The implementation of this Quantiles Sketch was originally inspired by Mergable Summaries, PODS, May, 2012 paper by Agarwal, Cormode, Huang, Phillips, Wei, and Yi.
The data file used for this evaluation, streamA.txt, is real data extracted from one of our back-end servers. It represents one hour of web-site time-spent data measured in milliseconds. The data in this file has a smooth and well-behaved value distribution with a wide dynamic range. It is a text file and consists of consecutive strings of numeric values separated by a line-feeds. Its size is about 2GB.

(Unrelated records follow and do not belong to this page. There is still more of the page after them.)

Points on a hilly landscape, in no order, each with its height.
From any point a climber takes the steepest step (rise divided by distance) to one of its 6 nearest points. It stops when none of these is higher. Distance is the straight distance between rows; heights are no part of it.
J598 height 247: [141 105 103 118 166 147 176 148]
J718 height 528: [102 112 128 121 153 169 160 127]
J521 height 372: [ 96 163 132 141 100 123  83 127]
J387 height 353: [151 144 132 133  97  87  97 125]
J777 height 648: [ 87 127 144 123 138 169 131 103]
J331 height 369: [148  99 128 115 151 140 169 129]
J35 height 449: [186 135 133 133  92  60 104 138]
J40 height 260: [ 87 124 105 129 175 188 162 143]
J415 height 604: [176 143 133 133  81  56 105 151]
J194 height 429: [ 71 126  95 131 177 198 158 145]
J800 height 344: [120 107 107 121 169 161 170 143]
J882 height 602: [113 124 145 125 132 147 125 100]
J591 height 227: [184 114 139 124 106  80 111 109]
J694 height 401: [140 149 131 139  96  88  96 133]
J160 height 638: [114 167 136 143  85  98  92 157]
J935 height 430: [127 166 149 139  70  78 115 180]
J640 height 278: [160  96 111 116 162 135 176 146]
J422 height 383: [ 53 145 142 135 135 185 106  96]
J693 height 414: [126 106 129 119 151 151 165 128]
J341 height 362: [163 149 129 135  86  71  98 148]
J161 height 287: [224  90 144 118 115  70 134 111]
J199 height 474: [135 148 134 133 102 100  94 120]
J657 height 562: [113 112 136 119 147 161 155 118]
J71 height 419: [146 159 146 141  70  68 114 179]
J379 height 280: [172  87 129 117 151 122 175 136]
J491 height 293: [156 148 131 134  92  79  96 134]
J580 height 675: [128 125 141 124 121 130 116  99]
J843 height 386: [121 110 120 121 159 161 169 134]
J766 height 593: [118 120 142 122 130 139 126 101]
J744 height 387: [202 119 135 127  98  57 106 126]
J180 height 515: [ 49 131 132 134 158 207 143 116]
J368 height 415: [ 90 163 133 140 103 127  85 121]
J494 height 170: [122 122  51 129 199 165 152 148]
J999 height 232: [130 113  81 121 181 155 168 153]
J833 height 619: [160 101 144 115 128 119 142 108]
J954 height 320: [201 110 140 122 105  68 115 112]
J649 height 226: [191  98 145 116 118  91 136 109]
J228 height 422: [133 162 157 141  63  72 119 187]
J879 height 489: [134 163 135 140  78  79 103 164]
J293 height 624: [ 86 120 138 123 151 181 149 116]
J939 height 621: [ 77 135 144 130 129 169 112  94]
J31 height 332: [184  91 143 114 132 105 153 115]
J952 height 544: [ 92 115 125 124 158 174 160 130]
J675 height 349: [158 110 143 118 121 109 125 104]
J499 height 642: [147 134 134 128 105  98  98 112]
J534 height 588: [ 79 122 127 125 158 185 157 123]
J408 height 197: [123 116  69 128 184 162 160 154]
J185 height 576: [ 67 140 144 132 132 176 109  97]
J230 height 306: [ 41 135 143 138 147 203 125  99]
J847 height 140: [110 127  40 131 207 177 135 132]
J36 height 104: [103 130  60 130 192 176 151 149]
J884 height 679: [139 156 134 139  86  82  94 150]
J908 height 319: [218  97 141 121 108  62 122 111]
J330 height 335: [164  95 137 116 144 128 166 126]
J518 height 577: [117 137 137 130 115 126  99 105]
J837 height 435: [148 107 143 116 131 126 143 107]
J109 height 417: [109 155 131 137 102 117  89 124]
J530 height 161: [ 94 119  99 127 175 180 164 148]
J974 height 418: [157 155 138 140  75  62 109 169]
J919 height 502: [110 163 133 138  96 107  86 137]
J653 height 454: [192 133 133 133  90  56 102 138]
J98 height 614: [111 118 142 121 134 154 132 106]
J943 height 563: [137 131 137 128 114 115 103 106]
J978 height 396: [154 156 139 139  75  68 104 165]
J79 height 475: [ 90 155 133 139 113 138  87 106]
J148 height 281: [187  87 139 113 136 109 164 124]
J13 height 691: [132 108 140 118 140 146 148 115]
J57 height 263: [205  92 144 116 118  78 132 106]
J299 height 627: [ 99 119 139 120 144 164 146 110]
J910 height 455: [115 158 133 139  96 104  90 130]
J60 height 626: [106 116 110 122 169 171 170 145]
J76 height 404: [173  98 145 115 132 109 149 112]
J316 height 477: [105 153 136 135 107 122  89 111]
J763 height 154: [ 85 127  82 133 185 189 156 150]
J866 height 162: [183 107 141 118 117  94 123 106]
J854 height 432: [102 167 132 144  96 116  85 134]
J174 height 566: [ 97 139 142 129 121 145 102  99]
J475 height 506: [ 53 129 141 131 152 199 136 102]
J830 height 298: [163  96 126 117 154 128 174 139]
J889 height 599: [ 85 159 135 137 110 135  89 113]
J706 height 416: [134 155 172 135  56  71 128 191]
J641 height 24: [ 98 126  71 130 189 180 155 152]
J45 height 390: [158 124 140 124 114 102 110 105]
J152 height 674: [ 64 123 118 130 168 198 157 132]
J861 height 591: [ 65 129 142 131 147 189 133 105]
J619 height 427: [ 74 156 136 140 116 154  86 100]
J481 height 456: [173 149 138 136  75  53 107 169]
J721 height 625: [118 128 140 125 124 137 115  99]
J421 height 264: [117 118  88 125 178 166 166 152]
J664 height 117: [109 124  68 128 189 174 158 151]
J397 height 269: [172 128 134 127 101  82 102 117]

Call two points neighbours if one is among the 6 nearest of the other. Go from one point of each pair to the other, from neighbour to neighbour, staying as high as possible. Name the lowest point that can't be avoided.
J884, J833 -> J837
J60, J889 -> J952
J13, J152 -> J98
J833, J415 -> J71
J152, J777 -> J293
J499, J580 -> J943
J580, J889 -> J174

Where does a climber stop that starts at each point below?
J109 -> J884
J763 -> J152
J57 -> J415
J854 -> J884
J952 -> J777
J999 -> J60
J148 -> J833
J174 -> J580
J161 -> J415
J954 -> J415
J640 -> J13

In order to measure the accuracy of the Approximate Histogram, we need an exact, brute-force analysis of streamA.txt.
The process for creating these comparison standards can be found here.

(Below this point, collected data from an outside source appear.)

Points, in no order, along strands that fork and pass close to each other.
In the rows, zero is written as 128.
Points whose rows are less than 111 apart are linked; no others are. Some points are linked to none.
Dure: [167 165  87 131  77 174  63  79 102 154 150 110  98 118 170 124 147 125
  89 101  90]
Ver: [117 116 115 173 151 105 164 130 133  99  78 141 144 159 103 153 155 127
 128 119 122]
nuze: [123 120 111  84 130 139 116 133 142 105 178 130 156  89 159  95 146  98
 152 166 116]
siru: [ 92 177 141 121 141 180 158  56 111 116 148 181 141 113 134 157 143  84
 122 137  92]
vofo: [ 84  59 110  96 191 127 136 141 114 144 135 101 122  95 137 128 125 120
 109 158 138]
Sek: [113 152 131 106 129 183 122  70 105 128 171 178 156  99 167 140 157  85
 126 167  91]
vazud: [154 197 115 159  90 138 130  95  96 122 127 143 137 141 160 122 151 109
 111 131  89]
zel: [163 136 113 124  95 153  76  74 112 172 149 160  77 126 121 157 150 189
  94 155 162]
Vuzi: [ 96 150 208  75 157 116 156 167 143 165  97 150 128 108  86 101 104 135
 123 145 127]
rase: [158 143 130  98 120 142 151  63 110 119 164 200 172  89 160 149 176 123
 115 205  99]
kovet: [ 86  86 120 147 153  98 156 160 126 118 100 119 128 147  96 138 107 133
 130 133 149]
namil: [185 166 123 123 191 127 136 185  92 113 143 114 104 111 188  98  84 108
 127 150 120]
vizi: [129 158 108  99  63 121 131 111 141 134 160 128 111 135  63 127 120 188
 144 140 162]
keruk: [127 105 183 154 154  95 138 126 122 139  93 192 113 160  98 165 132 157
 106 147 190]
Kimor: [145 168 131  58 163 105 151 157  88 138 171 128 114 114 113  67  86 124
 133 166 154]
von: [ 86 116 136  94 102 107 110 139 151 126 170 113 149 152  80  87 103 115
 179  99 187]
Zin: [152 150 175 139 136  95 167 120 129 120  88 205 168 137 129 139 170 126
 126 160 106]
nin: [ 94 172  72 130 113 104 161 111  94  90 139 114 139 164  80  85 142  95
 144 117 133]
tiz: [114 143 121  81  96 114 119 119 146 138 168 132 148 137  70  97 133 149
 171 126 170]
zana: [116 141 143  85 187 171 159  92 144 119 152 136 151  83 124 150 149 109
 183 113 120]
zusi: [ 79  71 119 122 190 144 114 119 111 157 118 108 110 117 144 129 136 106
  69 135 119]
Mit: [130 156 123  91 155 171 180 102 156 117 156 112 136  77 115 172 130 146
 178 111 111]
dafim: [138 108 104  97 168 124 133 131 124 146 104  81 154 109 122 113 155 141
 162 101 122]
bine: [ 88  86  64 146 115 122 104  88 120 102 140 118 145 153 123 114 179  85
 115 115 125]
zukas: [160 182 139  88 171 146 136 160  90 128 167 130  92  98 159  95  73 122
 121 169 132]
kenet: [ 88  99 152 146 142 137  85 124 105 125 181 134 126 132 189 110 121  51
 107 131 157]
Zaran: [ 87 109 175 111  99 123  92 150 151 142 154  98 128 147 129  83  93  83
 142  83 162]
Garu: [122 124  99 152 147 192 112 120 143 133 102  99  96 100 154 176 126 134
  83 100  44]
muz: [164 143 170 154 156 105 153  97 105 121 108 220 128 151 120 155 140 143
 112 160 155]
nen: [ 97 133 122 134  34 118 128 146 171 114 114 138 117 136  75 117 120 137
 111 145  93]
Vilet: [121 113  98 102 129 140 109 119 118 114 180 156 109 107 149 115 134 114
  99 199 134]
vuvid: [149  68 137 186 139 131  96 162 156 124  85 110 117 138 167 166 112 143
 108 115 120]
bive: [121  95 176 115 165 112 142 134 139 170  78 157 122 129  94 160 133 176
 116 139 153]
tef: [ 99 136 159  52 150 102 146 177 124 164 140 121 118 111  84  81  76 152
 125 162 154]
Tuva: [ 84 125  68 133  96 107 128 133 104 112 135  85 116 175  72  82 114 112
 130 113 151]
zulob: [200 140 125 172 124 109 146 118 148 111  86 149 155 135 145 169 182 172
 144 118 104]
rono: [154 161  70 112  89 159  76  65  87 168 166 111  78 120 133 128 148 164
  84 126 137]
Bovug: [100 194 113 126 106 164 189  69 134  86 174 155 147 109 125 162 137  92
 153 129 100]
Tukuv: [121 140 146  97  58 135 145 126 210 122 114 117 168 101  88 144 148 162
 177 104  80]
Befo: [110 134 146 139 100 145 134  97 174 101 116 156 175 122 127 150 173  98
 169 101  91]
vam: [171 218 109 143  65 160 114  66  89 150 141 121 142 132 174 127 151 116
 118 105  86]
nele: [146 119  95 154 129 179 114 150 162 113 112  84 100  95 165 166 105 134
 125 103  58]
mim: [ 92 124 148 126 120 127  95 140 113 124 169 117 121 144 151  82 100  65
 129 112 160]
luven: [139 118 122 147 173 134  92 126  78 132 145 137 126 128 205 109 138  74
  81 152 123]
zudev: [171 143 114 131  78 117 145 119 149 104 167 175 113 107 133 165 137 183
 114 203 131]
nomib: [136 147 171 129  90 162  95 153 162 160 109 126  81 125 103 151  73 177
 136 104 135]
Kat: [141 164 133 129 171 123 209 146 123 123  81 111 123 110  96 161 113 166
 138 125  91]
Zed: [111 120 127 141 154 106 141 175 128 104 108 102 149 128 158  92 133  75
 121 131  98]
Kenut: [ 76  97 168 142 136  81 156 196 135 138  97  97 142 159  87 122  60 147
 145 107 169]
zak: [152 150 109 162 115 124  98 120 105  99 144 103 159 167 169  82 139  72
 173  74 145]
sozo: [178 151 137 149  84 151  73 127 144 141 135 129  97 150 129 145 101 170
 157  86 166]
pepa: [114 105  90 132 163 173 113 121 123 102 186 142  95 105 155 148 117 109
 115 164 134]
muzi: [108  98 112 161  85 107 120 163 164  79 132  97 145 163 122 102 106  81
 157  97 131]
Tivi: [104 123 211  84 144 114 125 141 148 195  78 145 127 121  87 125 132 158
 120 124 147]
virik: [128 139 115 109  89 162 155 119 194 116 140  90 133  83 107 182 124 172
 175  96  91]
sefur: [116  82 202 119 120  94  92 125 150 154 146 146 170 140 150 111 158 111
 144 113 180]
gomur: [135  97  60 125 132  93 136 162  86 137 104  89 105 135 114 104 112 172
  97 168 131]
Las: [156 174 113 126  68 113 152  93 141 130 150 147 112 130  87 166 142 192
 124 152 147]
kopid: [137 170 140 136 108 117 131 106 106 136 103 168 141 137 134 112 167 120
  95 152 100]
bolo: [ 93 132 114 164  67 130 129 165 144 111  94 124  84 151  94 126  88 126
  87 133  84]
Zaz: [127 167 160 120  76 127 156 103 177 134  89 153 164 115 101 146 178 152
 145 119  80]
tez: [185 107 141 175 134 125 103 156 160 120  92 141 135 129 168 165 141 161
 140 120 123]
deko: [136 147 147 129 121 153  89  82  97 170 138 184  69 140 109 151 125 165
  75 160 174]
Pudu: [132 100 189 107 187 107 119 124 123 148 143 154 163 121 164 124 151 102
 146 123 174]
Nipav: [170 150 141 105 225 125 180 110  78 123 110 146 146 108 144 118 139  98
 129 121 113]
zalo: [138 119 142 110 217  84 185 136  80 123 101 146 150 125 138 101 145  75
 114 130 118]
duna: [128 139 108 164 150 152 129 130 128  98 140 112 116 142 130 148 113 113
 165  88 142]
foz: [164 125 112 154 178 140 106 168  96 121 133 119  99 119 198 116 108 105
  86 154 118]
Riro: [103  51  92 134 165 114 120 115 112 154  97  70 150 136 131 130 159 136
 136  89 142]
Digo: [ 91 179  92 138 116 125 186  93 113  81 145 135 137 141  91 122 147  86
 139 132 104]
peka: [138 127 145 153 120  88  93 152 105 109 173 106 150 174 170  68 103  69
 151 100 188]
biman: [161 166 142 119 211 130 210 105  87 125  82 138 113 113  97 152 114 138
 109 117  97]
vuze: [130 109 142 113  95 162  60  89 140 148 139 120 149 129 174 105 160  81
 152  80 125]
fevev: [130 135  92 142 169 164 141 127 125  94 162 127  92 117 135 164 102 130
 140 130 135]
fato: [ 93  75 115 142 147 113 130 181 141  93 138  68 142 127 153 108 100  75
 141 114 124]
buf: [164 122 138  98 138 103 109 154 134 157 107 104 154 118 135  95 155 147
 151 112 129]
lizaf: [ 85  81 125 141  59 105 118 138 176 103 107 125 150 155  90 113 143 106
 140 115 122]
rof: [141 153  96 148 161 141 121 103 103 106 142 103 141 151 142 115 145  94
 172  69 147]
dila: [150 121 145 135  69  84 108 181 154 144  92 104 136 160 104  91  98 165
 133 117 138]
vude: [ 95  82 107 152 156 174  96 124 123 144 100 104  90 124 141 153 121 114
  71 106  92]
bubim: [165 136 111 145 112 150 129 172 157 126  76  71 124 105 147 136 110 153
 135 108  56]
gariz: [165 151 133 104  91 126 176  90 148 101 177 199 142  84 142 176 146 162
 112 218 119]
lozet: [ 95  77 186 146 119  65 105 136 121 134 170 139 144 166 140 104 139 103
 114 129 204]
kide: [106 106 157 143  85  83 123 187 156 137 105  96 142 179  84 101  65 148
 152  93 171]
fas: [134 166 137 136 130 153 122 114  95 149 130 161  48 135 107 152  90 171
  62 167 141]
dap: [149 115 150 108 118  87 117 195 149 145 104 107 150 124 131  90 109 152
 135 139 128]
guv: [159  81 112 190 133 131  86 142 115 143 100 105  92 162 135 169 100 175
 120  98 170]
lem: [126 115  47 138  93  99 126 158  97 111 125  80 108 154  96  94 109 154
 115 145 136]
kam: [167 105 103 160 115 140  80 107 119 148 127 110  95 165 112 158 116 190
 156  84 195]
kupof: [111 113 127 169 145 147 130  93 153 109  98 154 149 139 130 171 176 110
 132  97  97]
vona: [106  56  72 131 134 122  94  90 123 142 119  96 147 137 127 122 184 116
 119 101 136]
Tolam: [103 117 145 121 177  79 152 158  86 132 115 119 139 137 136  78 141  72
  90 146 123]
letak: [105  68  95 151 145  92 144 159 105 132 105 126 106 145 114 141 106 163
  97 170 162]
Ziso: [181 172 189 132  60 149 113 111 170 147 136 194 145  99 157 175 143 176
 145 154 118]
keleb: [117 132 160 150  61 155  85 164 152 141  98 118  67 141 120 119  70 127
  95 102 102]
dobo: [129 126 179  60 198 139 150 113 139 147 143 155 165  86 142 119 146 111
 171 131 142]
Posig: [100  76  92  79 151 135 134 149 149 114 171  96 144  86 127 116 122 121
 160 152 134]
bure: [149 168 110 140 119 129 187 153 143 124  76  78 128 106 111 158 122 177
 128 122  61]

Follow the links from the first point to the second, and from the first to the third. Name the last point that the two ways share.
Las / duna / kopid -> mim
Zin / zudev / pepa -> mim
dobo / siru / dila -> kovet
Mit / lem / buf -> kovet

Name the points in between on the shortest way along the links from the first point to the second, in order.
bolo / Tolam -> nen lizaf muzi fato Zed
pepa / Kimor -> fevev duna rof zak peka mim kenet luven foz namil zukas
Mit / Sek -> virik Tukuv Zaz Befo kupof Ver kovet letak gomur lem Tuva nin Digo Bovug siru
kide / vona -> dila dap buf dafim Riro
Dure / kenet -> vam vazud kopid Zin muz keruk bive Tivi Vuzi tef Kimor zukas namil foz luven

The DataSketches Quantiles Sketch provides a very straightforward tradeoff between sketch size and accuracy as the next two examples show.
The CDF plot:
The green dots in the above plot represents the Exact cumulative distribution (CDF) of ranks to quantile values. The red circles represent the values returned from the DS Quantiles Sketch getQuantiles(double[]) function.
The plot reveals a very tight fit to the exact quantiles over the full range. The thin black and blue lines just to the left and right of the plotted points represent the lower-bound and upper-bound error derived from the sketch’s getLowerBound() and getUpperBound() functions.
The Histogram plot:
The next plot is the Histogram generated from the values returned by the getPMF(double[]) function. Each of the returned values is multiplied by getN() to produce the respecive mass of each bin. The Green bars represent the Exact Distribution, and the Orange bars represent the results obtained from the DS Quantiles sketch. You can see that they match pretty well.
The CDF plot:
Note the wider interval between the upper and lower bounds curves:
The Histogram plot:
A little noiser but still tracks the exact shape pretty well:
The following are used to create the plots above.
Run the above profilers as a java application and supply the config file as the single argument. The program will check if the data file has been unzipped, and if not it will unzip it for you.